Принято говорить, что истина конкретна. Так будем верны этому правилу и попытаемся изобразить «весомо, грубо, зримо» процесс постижения самой конкретной истины предвоенного периода — постижения того беззастенчивого обмана, на котором в течение более полувека была построена концепция предвоенного периода в советской интерпретации. Обман этот был прост: просто отрицался факт существования секретных приложений к двум советско-германским договорам от 23 августа и 28 сентября 1939 года, определявших характер отношений СССР и Германии вплоть до рокового утра 22 июня 1941 года.

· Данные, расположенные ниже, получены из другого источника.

The rows of T fall into 3 groups, which share some directions, and each row is roughly a mix of its group's hidden directions.
T (109 x 13):
[[ -5  -6  41  11 -27   7  -9 -40 -46 -26   4   6 -21]
 [  2  20 -26   6 -39 -35  -4  19  12 -11  20 -10  51]
 [ 19  -2 -16  12 -16 -10  28  22 -57  25  -5  32 -15]
 [  0   6 -28  15  20 -12 -34  14 -29  -8  41  -7  45]
 [ -3 -15  -3 -36 -11  57  33 -22 -12   7  14  11 -24]
 [ 40 -18 -29  -2 -17  15 -49   3   7 -32  12 -12  23]
 [-11  -9 -46 -28  33  16   9  19 -25  42  10   7 -12]
 [ -7 -11   9  14  12  -6 -18 -21  29 -17   2 -21  68]
 [ 20  32 -22 -21 -11  31  -9  -9 -16 -39 -16   1 -44]
 [-38 -15 -23 -28   0  24  23   4 -29  46  17   8 -14]
 [-20  -5  35  18 -21 -45  13   8 -10  -6  -7   7  52]
 [-15 -28 -35 -12   9  55  27  13 -13  -9  -9  13 -28]
 [-19   8  -1   7  28  -7 -16  -7  35 -21  21 -25  57]
 [ 15 -49   3  11  48  28   6   8  -5 -11 -14  18  30]
 [ -8  12  23 -12 -25 -25  -8  38 -30 -27  15  18 -42]
 [ 18 -31  -2  33  30   0  37   5  -6 -28 -45  -6   7]
 [-10 -35  16  27  44 -29  31  22  22 -12  -1  -6  20]
 [  0  56   5  24 -14  32 -22   9   8  17 -37  -1  19]
 [ 21  11 -17  -5 -42 -23   0  37 -40   7   4  21 -30]
 [ 19   6 -18   8 -14 -10 -70 -10   4  -7 -28   5  25]
 [ 15 -20 -18 -17  36 -16   9  -7 -22 -27  58   0  10]
 [ -5   8 -10  -9   2 -44   8  59  25  24 -11   5  20]
 [ -7  44 -50  -5  -2 -18  14  20  23  30  20 -14  10]
 [ 29   4   4  21  18 -15  46 -27 -35 -25  -5 -13 -28]
 [-54 -11  -5   9 -40   4   7  -3 -35  37 -11   2  -3]
 [  4 -59 -12  12 -28 -23 -31 -27   6  -6 -19  15  12]
 [ -5  26  25 -27 -11  -4  23  39  17  28 -37  11 -28]
 [-16  28   2 -12 -32  26  16  12  11  37 -38  21  29]
 [ -5  -1  23 -15  22 -15  55  29  -9   2  18  -6 -42]
 [ 11 -44 -11  17  53  -5  31  22  10   8 -10   0  23]
 [-24  42   6 -33 -11  12  13  -5   9   6 -10 -37 -45]
 [-23 -24 -24 -65 -17 -15   0 -22   3  -1  19 -13 -12]
 [ 16  10  -3 -20   5  20 -39 -10  -9   5   0  -9 -68]
 [ -5 -45  10  52 -12  -6 -44  -8  18  -7 -12   0  -4]
 [ -2 -46  30  17  12  14  -4  -9  43 -15  16   2 -39]
 [ -8   6   0  -6 -68 -10  40  16   6 -21   2  17  -9]
 [ -3  41 -45 -16 -33  -3   4  10  36   0  26 -18  -9]
 [  2 -30  29   0  42  -9   7  24 -10  34 -40  20 -12]
 [  6 -29  34  41  -2  -7  21  -2  27 -43 -22  -4  18]
 [-16   7  16   5  19 -34 -35   9  21 -15  11 -23  54]
 [  9  41  -7 -32 -19 -12 -30  28   4  22 -43  11  11]
 [  5   7   1 -44   6  43  25 -15   3 -26  25   7 -39]
 [-15  30 -20 -28 -13   9  21  15  43   8   5  -6 -48]
 [ 52  31   2  -5  18   8  39 -20 -15 -14 -21  25   7]
 [-23  10 -27  36 -37  -7 -34  17 -20  -5 -41   0  -3]
 [-23   4  21 -20 -27  12  -2  -4  49 -50  12 -12 -12]
 [-21  49 -19  21 -11  15 -34 -10 -17   1  -4 -43  12]
 [ 15 -17  -8   1  -3  59   7 -45 -11 -17   1   3 -31]
 [ 29  10 -50  -2  42 -12 -10  18 -29  18 -26  -6  -3]
 [  1 -21  16  22  35  -6  -5  13 -52 -25  16  20  31]
 [-16 -28  30  14  19  34  37 -45   1  -1 -19   8   7]
 [ 19   8 -20   6  17 -13  44  -4 -51  -6  17   9  35]
 [-37   2  39  10 -23 -14  39 -31  22  -1 -13  -4  27]
 [-23 -16 -16  10 -49  30  -8  -8 -26  43 -16  10  13]
 [ 22   7  10 -17 -23 -15 -57  12 -18  -6  -2  -7 -46]
 [-14  11   3 -47 -26   8  53  -1   4  27 -26  11  -8]
 [  7  -7 -33   7  14  35 -14  33  24 -49  -9  12 -21]
 [ 14  38  10  40  17  24 -27  33   5   8  -4  15  35]
 [-16  15 -13   2  -3  36  28 -58  31  11   3 -20   0]
 [  0 -47   2  -9   3 -14 -19 -32  19 -29  18 -17 -43]
 [ 36 -28 -12   0   5 -22 -28   8  -4  -4  -7  45  43]
 [-10   4  18 -14  -7 -32  -6  61 -11 -31  15  19 -20]
 [ 14 -13  -5   3 -25   1  22 -24  24  51 -46  -2  10]
 [  0  -4 -27 -57   8  -7 -40   1  10  -8  35   4  20]
 [ -3 -24 -13 -20  48   7   5  28  31  19  42  10  11]
 [ 30  35   4  20   4 -12  39  17 -36   9 -36  16  14]
 [-11  28   6  -5  -7  27 -57  24  38  16  -9   3  14]
 [ 35  13 -24  28 -27  16 -36   2  -2 -26 -43   2   4]
 [ 13   4 -29   7 -36  15 -30  -9 -29  47 -24   4  20]
 [ 16   1  15  38   2 -48   3 -10 -21  10 -41 -18  27]
 [  6 -17  10  19  33  23  15 -15 -63   2   2  23 -16]
 [-19  40 -25 -23 -30  18 -35   5 -12 -14   7   7 -40]
 [  7  53   3  17  -2  21 -15  32  -1  23 -26  14  37]
 [  0  41 -31 -20  28 -37 -17  11 -34  15  -3 -12 -23]
 [-13  -1  32  28  -6   9  50  -2   4   6 -21 -14 -48]
 [ -1 -19  30  16 -16  31   5 -64 -20 -15  -8   0  -4]
 [-30 -12 -46  23  -6  12  -3  27 -33   3 -40   4 -14]
 [ 12 -19  19  -4 -54   8  21  -7 -19  -3 -25  24 -41]
 [-50 -24  20   7  14  -7  50   8  -3 -26   1  -4 -23]
 [-27  31  11  -2  24  22  19  48   1  18  39  -5  11]
 [-17  31 -10   2 -48 -22  50   6 -11  20   3  11 -15]
 [  2   4  -5 -19  11  32  12   6 -10   4   1  13 -75]
 [-17 -27  -1 -29 -18  52  24 -13  -4  33  25  16  -2]
 [-13  -7   6  -1  18  17  58   2  -7  33 -23  25 -33]
 [ -6 -16 -38 -20  35   9 -10  29   4  47  28  11  11]
 [-59  21   5   3 -19  25  20  14   3  27  12 -33  -8]
 [ 47 -19  10  26   2  19  21 -16   5 -37 -42  -4  10]
 [  2  44  18  20  32  37 -27  27  24  -3  22  -7   2]
 [ 12 -17  32  17  41 -47  34  -3   7   0  -4 -15  23]
 [-31  16  33  33 -33 -49 -15  -4  -2 -10 -13 -12   8]
 [ 12 -23  -8 -14   0  28  38  19   6  18 -29  27 -46]
 [ 24 -30  25  -5  19 -23 -44  25  -5  23 -38   3  -2]
 [-19 -72   6  20 -14  -5  18 -25   9  -4  13   6  -9]
 [ 41  -6 -14 -29  -1   3 -31 -15  18  -6 -17  43  34]
 [ 28 -50  21  29  17 -18   6 -17   8 -28   0   9 -34]
 [ 10 -21 -22   8 -36   3  28  12  28 -20  -3   7  55]
 [-10 -13  17  19 -14  52  17 -45  37  -2  -8   5  -8]
 [ 12 -40   0  22  18  30   0 -28  18 -18  37  24  28]
 [ 44  -6   6  -3  26 -13  56 -10 -23 -18   2  25  -5]
 [ 35  46  -3 -21 -14  13 -20 -21  -8 -38 -10  -4 -32]
 [-34   4  -7   5 -26 -25  23  38 -33  35 -16  -4  21]
 [-46 -41   0  15  28  -9  24  35  19   7  18   5  10]
 [-15 -29  29  -7  27  22  32  26  -7 -29  -5  32 -28]
 [ 16  11  -6   2  21  20 -21 -47  11 -39  24 -28 -25]
 [-21 -21  -7   9  33 -37  22  12 -23  50  -4  -9  21]
 [ 19 -36 -15   0  -2  11  18   9  45  18 -36   4  38]
 [ 11  -9 -31  26 -39  39 -22   2 -14  -3 -43  10   5]
 [-29  13  26 -32  22 -33  33 -13 -15  16  32 -12 -19]
 [  5 -26  20  -1 -19 -36  21  32  -1  21 -44  25 -18]]

Here is one row of each group, with its name. Which group are the others in?
[-19  30 -15   5 -27  47 -24 -36  16   9 -14 -12  26] : V
[-24  20  46  -4 -19 -14 -29 -23 -15 -31  17 -12 -28] : U
[-14 -48 -11  43  -5   6  15  15  -7  21 -33   4  32] : C

[ 44 -17   3  43   5  -6  -9   3  18 -19 -37  -4  35] : C
[ 32  16  13 -38  35 -21   6 -17   1  34  36  -7  10] : C
[ -1  29 -41  -6 -24  21   2 -31  42   0  18 -29   8] : U
[-31  -5  14  10  -6  21  37 -39  34 -23   5  -8  33] : U
[  3 -10   9 -14 -34  61  18 -23   5 -28   1  12 -22] : C
[-24 -41 -16  15  35 -13  29  23 -13  38  -7  -1  20] : C
[-23   9   2  10  -8 -43  16  34 -37  12 -10 -32 -29] : V
[ 15 -16 -11  23  23  35  19 -50 -28  28 -13   4  11] : U
[ 21 -54  -5  -9 -13 -11 -22 -12  21  -1 -15  44  25] : V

Никаких соглашений, кроме опубликованных в печати, не было. Никаких договоренностей о вхождении в случае войны Красной Армии в Восточную Польшу и Бессарабию. Никаких соглашений о судьбе трех суверенных республик Прибалтики. Никаких договоренностей о нейтралитете Германии в случае военных действий СССР против Финляндии. И так далее, и тому подобное…
Парадокс заключался в том, что всему миру об этом стало известно еще в том же 1939-м, самое позднее — в 1940-м, а в послевоенное время их существование доказано публикацией на Западе текстов соответствующих советско-германских документов. Они были преданы гласности во время Нюрнбергского международного трибунала и приняты историками всего мира как основа интерпретации предвоенного периода. Приняты во всем мире, но…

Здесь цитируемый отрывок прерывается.